In response, the health service will recruit the UK’s ‘brightest graduates’ to train in leadership roles by expanding the NHS graduate scheme, Hunt said.

Available places on the graduate scheme will be doubled in number next year from 100 to 200, with plans for up to 1,000 places by 2020.

11:20 Also on the BBC News website, a major investigation into ambulance trust response times have found these are too slow.

Only one of 13 ambulance trusts in the UK is currently meeting the target of reaching cardiac arrests within eight minutes.

The BBC’s FOI requests also revealed that more than 500,000 hours of crew time was lost to queuing at A&E departments in 2015/16 across England, Wales and Northern Ireland (a 52% rise in two years).

The news comes a week after Pulse published a dossier of GP experiences of waiting for emergency responses to 999 calls – including being forced to drive patients to hospital themselves.

It also comes as GPs will be waiting up to 40 minutes amid an ambulance trial to downgrade a wide range of serious conditions including heart attacks, strokes, sepsis, meningitis and acute exacerbation of COPD/asthma.
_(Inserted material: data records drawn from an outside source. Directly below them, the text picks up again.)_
Rows are points. The last column is the point's height on a tilted bowl or saddle (a function of degree 2), plus a little noise. Along how many of its main directions does it bend up, bend down or stay straight?
In the rows, zero is written as 128.

Points (11 x 3)
[[137 191 159]
 [ 85 172 162]
 [114 133 144]
 [ 36 188 223]
 [145 104 151]
 [ 63 146 178]
 [185 179 170]
 [170  89 169]
 [142 103 151]
 [145 129 143]
 [125 178 148]]
Directions: 2 up, 0 down, 0 straight

Points (18 x 4)
[[103 159 149 162]
 [ 74 189 137 194]
 [121  90 132 144]
 [153 137 141 130]
 [146  49 162 189]
 [154 119 104 126]
 [ 84 149 106 142]
 [124  34 113 188]
 [193  58  73 197]
 [ 47 160 116 171]
 [157 168 147 139]
 [159 163  83 140]
 [118 117  93 130]
 [ 90 147  82 136]
 [173  74 168 161]
 [184  69 230 228]
 [174 151 145 126]
 [180 107 134 127]]
Directions: 2 up, 0 down, 1 straight

Points (23 x 5)
[[171 137 146  43  86]
 [138 144  91 146 111]
 [129 113 119 119 117]
 [ 86 202  54 226  24]
 [ 76  98  75 169  85]
 [145 153 188 102 109]
 [ 95 122  56 120 107]
 [170 189 172 127 112]
 [157 165 136 136 117]
 [206 157 136 202 101]
 [169 116  77  65 103]
 [161 128 166 158 120]
 [138 144  73 145 107]
 [160 139 128 106 116]
 [ 93 125 144 113 108]
 [142 135 150 118 119]
 [192  81 139 122  96]
 [ 38 211 175  80  29]
 [135 157 127 194 107]
 [180 109 116 158 106]
 [157 190 119 113 103]
 [105 152 146 114 110]
 [131 190  68 249  35]]
Directions: 0 up, 3 down, 1 straight

Points (47 x 7)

09:30 Sleep deprivation is having a ruinous effect on the health of people in the UK, researchers have warned.

The Rand Europe study of 62,000 people found those sleeping less than six hours per night had a 13% higher mortality rate than those sleeping between seven and nine hours.

The study further concluded that sleep deprivation is costing the UK economy £40bn a year in lost productivity, and an 1.86% loss in economic growth.

Recommendations included workplaces investing in ‘nap rooms’ to allow workers to catch up on missed sleep, reports the BBC.

‘The effects from a lack of sleep are massive. Sleep deprivation not only influences an individual’s health and wellbeing but has a significant impact on a nation’s economy,’ said lead author Marco Hafner.